Lower Blood Pressure at Hospital Admission Increases the Risk of Heart Failure Death

In hospitalized patients with heart failure (HF), lower admission systolic blood pressure (SBP) is linked to an increased risk of one-year death and readmission. The results were published in ESC Heart Failure. Approximately 64.3 million people suffer from HF globally, and the prevalence is increasing due to extended longevity, high prevalence of risk factors, and improved survival in those with cardiovascular disease. Hospitalized patients hospitalized for HF are at high risk for all-cause death and HF readmission, making it critical to understand the connection between SBP at admission and long-term outcomes of in this population. Despite a high frequency of HF readmission, little is known about the association between admission SBP and HF readmission in the first first year following hospitalization. To address this issue, the researchers conducted a large prospective multicentre cohort study of 4,896 patients hospitalized for HF in 52 hospitals from 20 provinces in China between August 2016 and May 2018. Individuals with those with lower admission SBP were younger, more likely to be male, have left ventricular ejection fraction <40%, and receive β-blockers, aldosterone antagonists, and diuretics. The population were divided into four groups according to the quartiles of SBP at admission. The researchers used multivariable Cox proportional hazards regression models to assess examine the association between admission SBP and all-cause death and HF readmission within one-year after the date of hospitalization.

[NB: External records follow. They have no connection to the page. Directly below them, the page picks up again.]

In the rows, 128 means zero.
One turn moves every row onto another: examples first, then more rows asked
gupe: [118 126 180 151 114 130 145  85 142 131 147 130]
zive: [162  79 152 119 108 146 152  99 129 139 127 125]
tanif: [139 119 151 123  97 124 126 110 142 152 181 145]
mog: [148  83 139 105 111 126 126 103 126 167 125 131]
rakud: [131 123 150 118  65 108 149 117 119 141 137 130]
mesid: [117 137 162 129 114 114 117  99 140 137 143 151]
mizi: [118 132 149 144 122 144 151 109 137 157 154 144]
Geg: [121  94 175 152 135 125 152 110 140 148 130 116]
Sim: [132  83 138 118  78 113 141 108 114 140 123 140]
nuri: [129 108 143 112 109 111 103 108 139 159 141 148]
Puf: [117 116 167 123  86 117 147 120 115 153 168 115]
nusuf: [129 139 136 113 103 144 123 105 135 148 160 137]
gib: [113 101 152  96  91 105 131 103 116 147 153 130]
vor: [135 113 151 160 117 148 154 116 152 145 124 112]
puv: [128 107 141  98  87 135 109  96 133 146 144 115]
fak: [117  92 162 157 118 141 157 116 151 139 139 145]
Tuzab: [116 125 162 100 112 123 127 113 142 137 173 122]
Rudo: [142  82 138 155  88 134 147 115 138 140 115 129]
biri: [144  74 155 141 104 123 127 110 154 120 123 116]
Fefu: [134 115 143 112  87 116 128  84 122 170 146 117]
Nisu: [129 140 160 130 130 143 145 119 152 133 150 115]
moge: [145  93 174 147 107 148 155  90 145 124 144 121]
tosid: [130 109 159 129 115 130 145 139 132 131 175 112]
lig: [124  84 156 104  93 129 130  97 126 135 110 114]
Filak: [134 103 131 134  71 106 136 119 152 137 124 121]
vike: [127  99 130 142 111 115 147 119 150 146 115  99]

Lower Admission BP Augments the Risk of HF Death

According to the results, lower admission SBP was significantly associated with higher all-cause death and there is no threshold, the researchers only observed such an association with HF readmission when admission SBP was lower than 120 mmHg. The investigators noted that compared with the 4th SBP quartile, patients in the 1st SBP quartile had higher risk of all-cause death (HR=1.85; 95% CI, 1.48-2.33; P < 0.001) and HF readmission (HR=1.40; 95% CI, 1.19-1.65, P < 0.001). These associations were found to consistent in most subgroups. The researchers did not some limitations. First, patients with different admission SBP may receive different medications during follow up, but the researchers did not collate extensive data about the follow-up medications, which could be confounders. Secondly, they noted, although they minimized for the risk of confounding by a thorough multivariate adjustment, other unknown confounders could have been missed. “Lower admission SBP was significantly associated with higher risk of all-cause death and there is no threshold, while such an association with HF readmission was only observed when admission SBP was lower than 120 mmHg,” the researchers concluded. “These associations were consistent among various clinically important subgroups. These findings can improve risk stratification at very early stage and facilitate more effective management strategies for patients hospitalized for HF.”